Read about the Melira Pod deck that Sam played at Grand Prix Portland this past weekend to see if you should consider playing it at your next Modern event.

I still haven’t found a Modern deck I really like. I’ve been playing a different deck every event. As such, I had no idea what I wanted to play at Grand Prix Portland. My first thought was that I wanted to find a deck that Voice of Resurgence would be good in. I put Brian Kibler Naya deck together on Magic Online to get a feel for it. It felt fine, but I didn’t love it. I tried some other decks; at some point I played against someone who played a Cartel Aristocrat against me, and I stopped testing.

If you know anything about my preferences, obviously I wasn’t frustrated to lose to Cartel Aristocrat. I just realized that I could play Melira Pod with Voice of Resurgence, which sounded like everything I was looking for.

I didn’t want to spend much time on Modern after Dragon’s Maze was released because it was more important to prepare for the Pro Tour, so it didn’t seem worth trying to play Pod on Magic Online. I knew that Andrew Cuneo is an expert with Melira Pod, so my plan was to just ask him what I could cut to make room for Voice of Resurgence.

Most of our team (Team SCG) was meeting in Portland the Monday before the Grand Prix, but we weren’t working on Modern at all. When I got there, I asked Andrew what he was playing, and he said he was going to play Melira with Voice of Resurgence. Perfect. I didn’t think about it again until Friday, when Andrew laid out the deck to set about making room for Voice of Resurgence.

He wasn’t playing Cartel Aristocrat, which I wanted to play, of course, but he had two Viscera Seers, so it’d be easy to substitute a Cartel Aristocrat for one of them if I wanted to. Outside of that, I asked him about things (like "can we cut a Birthing Pod") but mostly just trusted his answers (like "no, it’s the best card in the deck").

The list he suggested was:


I played that with a Cartel Aristocrat over a Viscera Seer.

From his previous version of the deck, Andrew cut a Chord of Calling, a Wall of Roots, and a Kitchen Finks for the three Voices and a Thoughtseize for the Sin Collector, which he was very optimistic about (rightfully so).

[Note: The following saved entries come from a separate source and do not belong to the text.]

Here is a tiny trained network, its code and every weight. The questions are about switching its units off for an input and a class, where a switched-off unit gives its printed mean instead of its output.

import numpy as np


def w(rows, s, z=0):
    codes = np.array(rows[::2]) - 128.0
    scale = np.full(codes.shape[1], s)
    scale[-1] = z or s
    return codes * scale


def f(y):
    return y / 2 * (1 + np.tanh(0.7978845608 * (y + 0.044715 * y**3)))


def log_softmax(a):
    a = a - a.max(-1, keepdims=True)
    return a - np.log(np.exp(a).sum(-1, keepdims=True))


def net(x, mask):
    res = np.array(x, float).reshape(1, 2) / 4 @ E
    y = f(res @ A[0][:, :-1].T + A[0][:, -1])
    res = res + np.where(mask, y, B[0][:, -1]) @ B[0][:, :-1]
    return log_softmax(res[-1] @ U[:, :-1].T + U[:, -1])


A, B = {}, {}
E = w([
[255,101,185,63,168],'x0',
[182,46,45,123,68],'x1',
],0.0082)
A[0] = w([
[114,136,111,119,127,254],'neuron 1',
[222,132,170,122,153,79],'neuron 2',
[18,139,65,138,102,116],'neuron 3',
[154,83,3,135,82,99],'neuron 4',
[63,140,81,146,113,90],'neuron 5',
[45,172,207,134,172,96],'neuron 6',
],0.015,0.01)
B[0] = w([
[106,78,94,253,26,251],'neuron 1',
[195,94,116,62,55,215],'neuron 2',
[221,86,129,114,133,249],'neuron 3',
[59,190,153,67,78,254],'neuron 4',
[166,121,135,55,163,190],'neuron 5',
[71,171,134,65,59,224],'neuron 6',
],0.031,0.0091)
U = w([
[202,72,130,96,140,157],'0',
[54,210,146,99,111,62],'1',
[110,92,114,253,132,255],'2',
[140,122,134,139,167,67],'3',
],0.015,0.0088)

Each question gives the input, the list of numbers given to net, and the class t.
The units are the neurons (one row each of A and B). Each row of codes is followed by its name. A weight is (code - 128) times the scale printed after its matrix; where a second scale follows, it is the last column's (A, B and U).
mask holds one flag per neuron, in row order. A switched-off neuron (its flag False) gives its mean, the last column of its row in B, instead of its output. The means were averaged over made-up inputs and are rounded, as every weight is.
A unit's drop is (log p(t) with every unit on - log p(t) with that unit switched off) / (log p(t) with every unit on - log p(t) with every unit switched off).
The circuit of an input: a set's keep is (log p(t) with only the set's units on - log p(t) with every unit switched off) / (log p(t) with every unit on - log p(t) with every unit switched off). Starting from all 6 units, units are removed one at a time, each time the one whose removal leaves the highest keep (on an exact tie, the one counted first), for as long as the keep stays at least 0.8.
units of the circuit, in order: the units of the circuit, biggest drop first
most important unit: the unit with the biggest drop
top k neurons: the k neurons with the biggest drops, biggest first
drop of u: that unit's drop, to one decimal
input [-8,3], class 0: units of the circuit, in order	(neuron 3)
input [-3,-3], class 2: top 3 neurons	(neuron 4; neuron 2; neuron 1)
input [3,-2], class 2: units of the circuit, in order	(neuron 4; neuron 3)
input [3,0], class 2: units of the circuit, in order	(neuron 3; neuron 4)
input [-7,-6], class 0: top 2 neurons	(neuron 3; neuron 4)
input [-5,3], class 0: top 2 neurons	(neuron 3; neuron 5)
input [5,7], class 1: top 2 neurons	(neuron 4; neuron 3)
input [6,-7], class 1: top 3 neurons	(neuron 6; neuron 3; neuron 5)
input [3,2], class 2: top 4 neurons	(neuron 3; neuron 5; neuron 4; neuron 6)
input [-7,1], class 0: drop of neuron 3	0.1
input [-8,-4], class 0: drop of neuron 3	1.3
input [3,6], class 1: drop of neuron 4	0.2
input [7,8], class 1: drop of neuron 3	0.8
input [-1,2], class 2: most important unit	neuron 6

Before the tournament, I asked him about his sideboard plans, and he didn’t have a lot to say. He said he wasn’t sure how Voice of Resurgence would change things and that he’d never played this configuration so he wasn’t sure how to sideboard it, but I was able to get some useful information by asking more specific questions.

"Do you ever side out Birthing Pod?"

No, it’s the best card in the deck. Just bring in cards like Maelstrom Pulse if you expect permanents that shut it off, but they won’t have enough that it’s worth cutting Birthing Pod.

"Do you want Thoughtseize against fair decks?"

I figure out which cards I want in the deck and then fill in the rest with Thoughtseize. It’s a good card, but you don’t need it against them.

"What are the cards you cut most often?"

Against people with a lot of removal, just cut the combo—I never side out all of it, but -2 Melira, -1 Viscera Seer, -1 Blasting Station happens very often. Against others, where you need to combo, maximize that stuff and cut the expensive cards. Chord of Calling also often gets cut.

"Do you ever side out Phyrexian Metamorph?"

I don’t often play with that card in my deck.

"What do you do against Jund?"

Cut the combo and Thoughtseizes and bring in all your removal.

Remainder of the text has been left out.